System Reliability Expert

7 days ago


Chennai, Tamil Nadu, India beBeeSite Full time ₹ 13,40,400 - ₹ 23,10,600
Job Description

We are seeking a skilled Senior Site Reliability Engineer to join our team. This is a hybrid role that combines Site Reliability Engineering (SRE) and DevOps principles, requiring a strong background in building and maintaining scalable systems.

The ideal candidate will have expertise in designing, deploying, and maintaining services across Microsoft Azure, including App Services, Container Apps, Cosmos DB, Event Hubs, Azure Monitor, VMs, and Kubernetes Service.

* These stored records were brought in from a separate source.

Every row gives one point. Examples show where two turns around zero, p and q, send a point. Write where each new point lands after one turn and then the other. Backwards means that the second turn is done in reverse. Each puzzle has new turns, and all numbers are rounded.
In the rows, zero is written as 128.

Turn p:
[ 88 145 113] -> [ 86 146 121]
[149  91 153] -> [156 104 161]
[128 128 151] -> [139 140 145]
[164 120 102] -> [147  97 101]
[121 154 105] -> [112 139  98]
[118 129 143] -> [126 140 142]
Turn q:
[156 132 126] -> [156 134 129]
[159 122  94] -> [167 105 117]
[114 165 142] -> [111 159 106]
[ 94  98 142] -> [ 91 113 154]
[117 124 137] -> [115 130 135]
Where do these land?
p, then q backwards: [154 109 125] -> [143 112 104]
q, then p: [151 126 128] -> [150 126 122]
p, then q: [ 86 125 103] -> [ 81 116 120]
p, then q: [154 143 135] -> [157 128 119]
p, then q backwards: [149 141 141] -> [153 139 126]
p, then q: [ 74 123 135] -> [ 78 150 124]

Turn p:
[100 144 123] -> [115 156 119]
[126 149 142] -> [127 145 147]
[145  72 128] -> [121  72 114]
[141 147 119] -> [150 139 133]
Turn q:
[ 81 113 130] -> [109 101  91]
[151  95 105] -> [173 132 118]
[137 161 128] -> [110 151 146]
[157 144 137] -> [132 141 159]
[115 127 140] -> [117 114 126]
Where do these land?
p, then q: [118 117 136] -> [122 120 114]
p, then q: [110 153  86] -> [122 180 131]
q, then p: [136 112 164] -> [109  94 137]
p, then q: [143 129 161] -> [123  95 142]
q, then p: [133 129  93] -> [157 148 128]

Turn p:
[117 124 149 114] -> [128 101 127 121]
[121 148 114 129] -> [119 143 138 112]
[124 176 176 153] -> [ 99 103 189 138]
[158 110 104 102] -> [171 145 110 124]
[124  99 115 114] -> [139 128  95 124]
[124 111 110 155] -> [112 148 109 146]
Turn q:
[165 137 114 121] -> [147 121 101 152]
[105 109 133 127] -> [115 122 139 104]
[104 134 156 115] -> [139 138 161 111]
[181 112 128 133] -> [140  88 108 160]
[112 169 116 155] -> [110 173 130 149]
[101 107 122 116] -> [119 126 129  93]
Where do these land?
p, then q: [136 132 154 109] -> [132  95 132 128]
q, then p: [115 100 138 102] -> [160 109 113 119]
p, then q: [159 142  85 163] -> [135 175 146 169]
p, then q backwards: [111 112 164 119] -> [152  92 131 133]
p, then q backwards: [158 150  94 151] -> [105 178 136 133]
q, then p: [112 140 121 119] -> [134 130 144 113]
p, then q: [105 120 140 133] -> [113 126 125 105]

Turn p:
[ 89 155  86 153 137 163] -> [ 72 168  95 134 127 132]
[149 147 169 110 153 125] -> [160 148 168 113 126 143]
[135 143 140 126 142  88] -> [152 140 147 118 137  98]
[135 128 148  88 152 110] -> [142 122 168  97 142 129]
[126  96 135 145 130 127] -> [135 112 122 152 149 135]
[101 129 110 152  84 152] -> [ 92 120 100 162  99 124]
[142 126  90 158 101 147] -> [122 124  72 138 110 130]
[142 115 137 100 134 105] -> [146 106 148 106 138 122]
[133 113 137 120 120 134] -> [132 110 133 131 126 139]
Turn q:
[125 148 108 112 113 102] -> [114 133 124 110 134  91]
[138 136 120 100 171 137] -> [162 104 146 119 156 122]
[170 146 154 110 165 123] -> [184 148 149 129 149 122]
[164 144 142 128 143 164] -> [173 138 115 117 140 155]
[105  84 106 139  94 124] -> [ 89 105 121 134  82 128]
[101 122 107 162 111 105] -> [ 87 123 107 154 120 112]
[107 136 132 127 123 131] -> [109 129 131 123 138 135]
[113 108 155 145 103 138] -> [105 144 132 137 105 159]
Where do these land?
p, then q: [143 137 135 127 116 118] -> [134 141 125 122 112 119]
q, then p backwards: [104 113 125 128  77 132] -> [109 153 103 106 110 159]
p, then q: [149 140 113  80 158 141] -> [142 118 162  78 137 138]
p, then q: [ 96 144 159 169 146 124] -> [124 162 105 161 166 133]
p, then q: [157 152  89 127 150 132] -> [139 111 124  85 146  99]
q, then p: [103 105 151 141 142 102] -> [131 146 138 176 129 125]
q, then p: [144 105 124 124 107 146] -> [122 103 119 125 101 134]

Turn p:
[125 141 146 123 115 102] -> [123 140 125 144  97 126]
[ 95 134 112 126 146 153] -> [148 125 128  85 134 122]
[133 137 108 110 165 124] -> [117  91 115 108 124 119]
[175 141 120 121 116 152] -> [ 89 117 157 132 146 147]
[125 126 118 138  88 130] -> [139 145 162 143 130 124]
[137 108 192 120 137 139] -> [122 151  88 140 128 178]
[133 115 151 142  98  63] -> [134 147 116 193  98 109]
[113 137  98 153 156 154] -> [130 125 127  87 157 101]
[117 112 107 120 131 135] -> [150 111 134 121 138 126]
Turn q:
[144 113 156 150 105 161] -> [135 170 132 106 131 161]
[132 160 114 122 134 124] -> [130 111 140 151 146 124]
[126 148 131 149 155 139] -> [117 109 120 136 145 157]
[123 168 103 133 120 117] -> [130 100 161 143 147 123]
[149 115 169 115 152 126] -> [149 143  85 141 118 143]
[ 94  76 131 121 139  96] -> [120 112  97  94  85 100]
[102 129 132 144  90 144] -> [132 136 153  87 143 129]
[150 134 114  72 148 133] -> [124 143 107 175 140  92]
[132 110 101 146 109 113] -> [115 127 157 121  99 123]
Where do these land?
q, then p backwards: [107 136 157 139 142 125] -> [120 110 130 112 156 143]
q, then p: [126 145 131  99 112 162] -> [102 116  99 110 114 108]
q, then p backwards: [152 130 114 115 141 142] -> [149 124 143 145 115 114]
p, then q: [155 140 133 154  90 135] -> [146  98 117 111 153 156]
p, then q: [131 145 120 110 143 102] -> [130 134 142 105 107 109]
p, then q backwards: [102 139 116 182 130 125] -> [116 115 129  79  98 144]
q, then p: [122  62 125  98 138 104] -> [146 122 178 156  91  97]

They will also have experience in creating and managing networking (VNets, Subnets, NSGs) and identity/access controls (PIM, Managed Identities, Enterprise Applications, Role-based Access Control).

In addition, the candidate should be proficient in implementing infrastructure provisioning using Terraform/Bicep and ensuring cost-effective, scalable, and secure cloud environments.

Key Responsibilities
  • Cloud Infrastructure:
    • Design, deploy, and maintain services across Microsoft Azure.
    • Create and manage networking (VNets, Subnets, NSGs) and identity/access controls.
    • Implement infrastructure provisioning using Terraform/Bicep.
  • Monitoring, Observability & Incident Response:
    • Set up end-to-end observability using Prometheus, Grafana, Azure Monitor, ELK Stack, and Sentry.
    • Define and enforce standards for logging, metrics, traces, SLIs/SLOs, and error budgets.
    • Build proactive alerting systems for APIs, RabbitMQ, Databricks pipelines, and external integrations.
    • Establish on-call rotations, incident response runbooks, and lead RCAs to minimize Mean Time To Recovery.
  • CI/CD, Automation & Tooling:
    • Automate deployments and infrastructure lifecycle using GitHub Actions, Terraform modules, and CLI tools.
    • Improve CI/CD for faster, safer releases across containerized and VM-based workloads.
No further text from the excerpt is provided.